Реприза

  • Переводчик: Grey Kite aka R.L.
  • Бета: Альре Сноу
  • Оригинал: Acey Dearest, "Reprise"; запрос на перевод отправлен
  • Размер: мини, 1453 слова в оригинале
  • Пейринг/Персонажи: Цутия Рука/Арисугава Дзюри (односторонний), Кирю Тога
  • Категория: джен
  • Жанр: ангст
  • Рейтинг: PG-13
  • Краткое содержание: «Дай определение чуду, Рука Цутия».
  • Примечание/Предупреждения: РЕПРИЗА — [фр. reprise возобновление, повторение] 1) спорт. в фехтовании: повторный удар; 2) в цирке и на эстраде: шуточная реплика или сценический трюк. Словарь иностранных слов. Комлев Н.Г., 2006.

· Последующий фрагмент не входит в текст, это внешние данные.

Each row is a point on a landscape with many valleys, with its height.
A ball rolls from a point to the lowest of its 2 nearest points, and stops where none of them is lower. Distance is the straight distance between rows; heights are no part of it.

Он — мысленно — вытаскивает ее, словно куклу из разукрашенного шкафчика — предназначенную для того, чтобы любоваться ею, осторожно расчесывать длинные рыжие волосы и разглаживать передник, прежде чем возвратить на полку. Он вытаскивает ее в рестораны — дорогие рестораны, в которых есть метрдотель, а на каждом столике — ваза, полная свежесрезанных роз. Он вытаскивает ее и на концерты, и в перерывах они остаются на своих местах, пока все остальные выходят, дабы уступить мирским слабостям: съесть орехов из несоразмерно дорогих пакетиков, выпить вино из пластикового стаканчика. В вечернем платье, невозмутимая, она царственна, как всегда. Они разговаривают о музыке и о композиторе — это Бетховен или Дебюсси, в зависимости от его настроения.

Он вытаскивает ее — но в конце концов просыпается, и в руку ему втыкают новую капельницу, а очередная медсестра проверяет показатели его жизнедеятельности.


***

Рука не уверен: как долго он уже лежит в больнице. Вероятнее всего, не больше недели. Вероятнее всего, около двух лет. Шторы на окне его палаты всегда опущены, и он не может сказать, сменяются ли снаружи времена года.

Медсестры выглядят совершенно одинаково, хотя он знает: так не может — не должно — быть.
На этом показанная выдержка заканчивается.